The physical architecture consists of a mesh of neurosynaptic cores, each containing a programmable learning engine and a set of axons and neurons. These cores communicate via asynchronous packet switching on a network-on-chip, where spikes are transmitted as messages, similar to protocols used in some parallel computing systems. Each core can simulate thousands of spiking neurons, with the entire chip containing over 130,000 neurons and 130 million synapses. The fabrication process utilizes Intel's established 14 nm process technology, and the chip's operation is governed by principles from computational neuroscience. This design allows for extreme parallelism and fine-grained event-driven processing.
Programming and simulation are enabled through the Intel software framework known as Lava, an open-source ecosystem for developing neuromorphic applications. The framework provides abstractions that allow researchers to compose networks without managing low-level hardware details, supporting development in Python (programming language). Key computational primitives include leaky integrate-and-fire neuron models and spike-timing-dependent plasticity learning rules. The software stack is designed to be compatible with other neuromorphic systems, fostering collaboration within the broader community, including institutions involved in the Human Brain Project. This approach allows algorithms to be tested in simulation before deployment on the physical hardware.
Primary research applications focus on problems involving real-time processing, adaptive control, and sparse, event-based data. Notable experiments have demonstrated efficient solutions for constraint satisfaction problems, graph search algorithms, and olfaction-inspired classification. The chip's low power consumption during specific tasks makes it a candidate for edge computing applications in robotics and autonomous vehicle systems. Collaborative studies with partners like the University of Tennessee have explored its use for scientific computing, including simulations of quantum chemistry systems. Its ability to learn continuously from data streams also aligns with research into lifelong learning for artificial intelligence.

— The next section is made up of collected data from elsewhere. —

Below are the code and all the weights of a small trained network. Each question names an input and a class and asks about switching units off, where a switched-off unit gives its printed mean instead of its output.

import numpy as np


def w(rows, s, z=0):
    codes = np.array(rows[::2]) - 128.0
    scale = np.full(codes.shape[1], s)
    scale[-1] = z or s
    return codes * scale


def f(y):
    return np.maximum(y, 0)


def log_softmax(a):
    a = a - a.max(-1, keepdims=True)
    return a - np.log(np.exp(a).sum(-1, keepdims=True))


def net(x, mask):
    res = np.array(x, float).reshape(1, 7) / 4 @ E
    y = f(res @ A[0][:, :-1].T + A[0][:, -1])
    res = res + np.where(mask, y, B[0][:, -1]) @ B[0][:, :-1]
    return log_softmax(res[-1] @ U[:, :-1].T + U[:, -1])


A, B = {}, {}
E = w([
[118,116,130,169,57,188,52,164,96,211,246],'x0',
[38,133,121,94,112,60,115,120,202,96,89],'x1',
[93,138,132,108,122,67,102,109,107,59,152],'x2',
[57,131,151,154,131,158,78,140,41,125,14],'x3',
[50,123,116,93,28,65,94,126,152,121,132],'x4',
[211,122,143,1,110,102,156,104,41,164,212],'x5',
[221,93,119,134,100,190,16,133,105,152,85],'x6',
],0.0085)
A[0] = w([
[113,127,128,108,91,104,100,121,164,118,146,83],'N1',
[142,124,126,136,149,133,90,119,172,126,138,51],'N2',
[170,128,132,25,196,95,134,118,106,114,73,82],'N3',
[117,131,129,204,181,169,157,128,96,108,82,115],'N4',
[169,124,129,95,118,132,111,120,114,134,2,94],'N5',
[117,134,133,165,166,132,110,128,129,119,109,32],'N6',
[178,124,125,95,127,134,126,128,120,124,32,119],'N7',
[102,125,128,125,120,102,126,148,140,102,114,43],'N8',
[135,134,138,102,166,131,119,123,108,117,95,47],'N9',
[154,122,124,149,119,159,44,131,198,147,125,106],'N10',
[114,132,132,109,168,138,128,122,155,139,137,42],'N11',
[107,126,124,107,98,83,109,136,155,107,159,53],'N12',
[46,129,133,135,142,167,131,135,78,164,122,85],'N13',
[146,131,127,95,123,95,123,128,116,128,143,3],'N14',
[166,129,131,129,155,134,146,139,113,129,149,87],'N15',
[80,131,127,146,157,133,194,135,222,147,71,172],'N16',
[236,124,127,134,147,185,151,135,123,165,146,118],'N17',
],0.027,0.0062)
B[0] = w([
[130,124,133,141,154,71,179,125,110,154,117,177],'N1',
[113,127,122,124,116,155,109,177,107,106,118,147],'N2',
[137,124,128,127,129,154,180,105,176,19,138,235],'N3',
[129,130,125,121,130,116,138,170,163,32,136,224],'N4',
[116,132,131,130,132,72,65,190,108,182,113,222],'N5',
[135,120,130,134,117,173,144,136,156,93,125,165],'N6',
[121,129,131,134,128,51,136,187,83,148,128,206],'N7',
[141,128,125,127,132,169,129,108,152,141,180,170],'N8',
[129,121,111,131,113,92,141,142,153,134,103,168],'N9',
[130,137,129,120,131,175,30,212,132,115,136,199],'N10',
[123,118,135,143,123,110,133,100,110,111,123,141],'N11',
[128,126,126,114,107,97,167,104,100,145,100,185],'N12',
[135,130,125,127,124,95,110,144,85,201,115,191],'N13',
[123,133,122,151,145,137,155,115,145,108,126,158],'N14',
[125,127,130,117,116,156,125,93,122,146,119,172],'N15',
[138,124,126,125,126,26,196,129,123,58,106,251],'N16',
[117,129,129,129,123,151,181,6,102,206,139,242],'N17',
],0.022,0.028)
U = w([
[124,162,101,135,116,127,110,188,150,51,81,90],'0',
[126,174,109,127,106,239,128,67,134,128,152,29],'1',
[128,81,178,182,231,130,62,57,254,135,99,2],'2',
[101,174,108,134,99,157,100,131,78,174,107,249],'3',
[133,155,98,122,102,124,199,83,131,80,101,188],'4',
],0.0075,0.0063)

Each question gives the input, the list of numbers given to net, and the class t.
The units are the neurons (one row each of A and B). Each row of codes is followed by its name. A weight is (code - 128) times the scale printed after its matrix; where a second scale follows, it is the last column's (A, B and U).
mask holds one flag per neuron, in row order. A switched-off neuron (its flag False) gives its mean, the last column of its row in B, instead of its output. The means were averaged over made-up inputs and are rounded, as every weight is.
A unit's drop is (log p(t) with every unit on - log p(t) with that unit switched off) / (log p(t) with every unit on - log p(t) with every unit switched off).
The circuit of an input: a set's keep is (log p(t) with only the set's units on - log p(t) with every unit switched off) / (log p(t) with every unit on - log p(t) with every unit switched off). Starting from the 12 units with the biggest drops (on a tie, the unit counted first), units are removed one at a time, each time the one whose removal leaves the highest keep (on an exact tie, the one counted first), for as long as the keep stays at least 0.8.
units of the circuit, in order: the units of the circuit, biggest drop first
most important unit: the unit with the biggest drop
top k neurons: the k neurons with the biggest drops, biggest first
drop of u: that unit's drop, to one decimal
input [-4,-8,0,-8,-6,7,-5], class 1: top 2 neurons -> (N16, N17)
input [6,-4,6,4,6,0,8], class 3: units of the circuit, in order -> (N16)
input [3,-7,6,-7,2,7,0], class 1: units of the circuit, in order -> (N16, N17)
input [3,-2,4,-4,6,-4,8], class 0: top 2 neurons -> (N17, N10)
input [-4,4,-3,4,-5,0,-6], class 0: top 2 neurons -> (N17, N4)
input [6,-5,-3,7,-4,-6,6], class 3: top 2 neurons -> (N17, N13)
input [2,-8,3,-8,3,-3,-1], class 1: top 2 neurons -> (N16, N5)
input [-6,2,5,-5,5,-6,5], class 0: top 2 neurons -> (N17, N10)
input [-2,2,-8,1,-4,8,8], class 3: top 4 neurons -> (N5, N16, N7, N17)
input [7,3,-8,-7,2,-3,6], class 3: top 2 neurons -> (N3, N10)
input [-8,5,-5,-2,0,0,1], class 0: top 3 neurons -> (N17, N5, N7)
input [-5,2,2,1,6,3,5], class 0: top 2 neurons -> (N17, N5)
input [-2,0,-5,1,4,1,1], class 0: top 2 neurons -> (N17, N13)
input [7,-5,0,6,-4,-8,-2], class 0: most important unit -> N4
input [7,-5,3,3,-2,6,-4], class 1: drop of N16 -> 0.2
input [8,-8,1,-8,0,-6,6], class 1: drop of N12 -> 0.0
input [0,1,-2,-6,4,-2,8], class 3: drop of N16 -> 0.1
input [2,4,-7,2,4,-7,-3], class 0: drop of N17 -> 1.9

The project was first publicly announced by Intel in September 2017, emerging from years of internal research into post-Moore's Law computing paradigms. The second-generation chip, Loihi 2, was introduced in 2021, fabricated on a pre-production Intel 4 process node, offering improved performance and programmability. Development has been led by teams at Intel Labs in locations such as Hillsboro, Oregon and has been influenced by earlier neuromorphic efforts like IBM's TrueNorth project. The research community accesses the technology through the Intel Neuromorphic Research Community and cloud-based systems like Kapoho Bay. Future roadmaps may explore integration with other emerging technologies, including quantum computing and advanced memory technology.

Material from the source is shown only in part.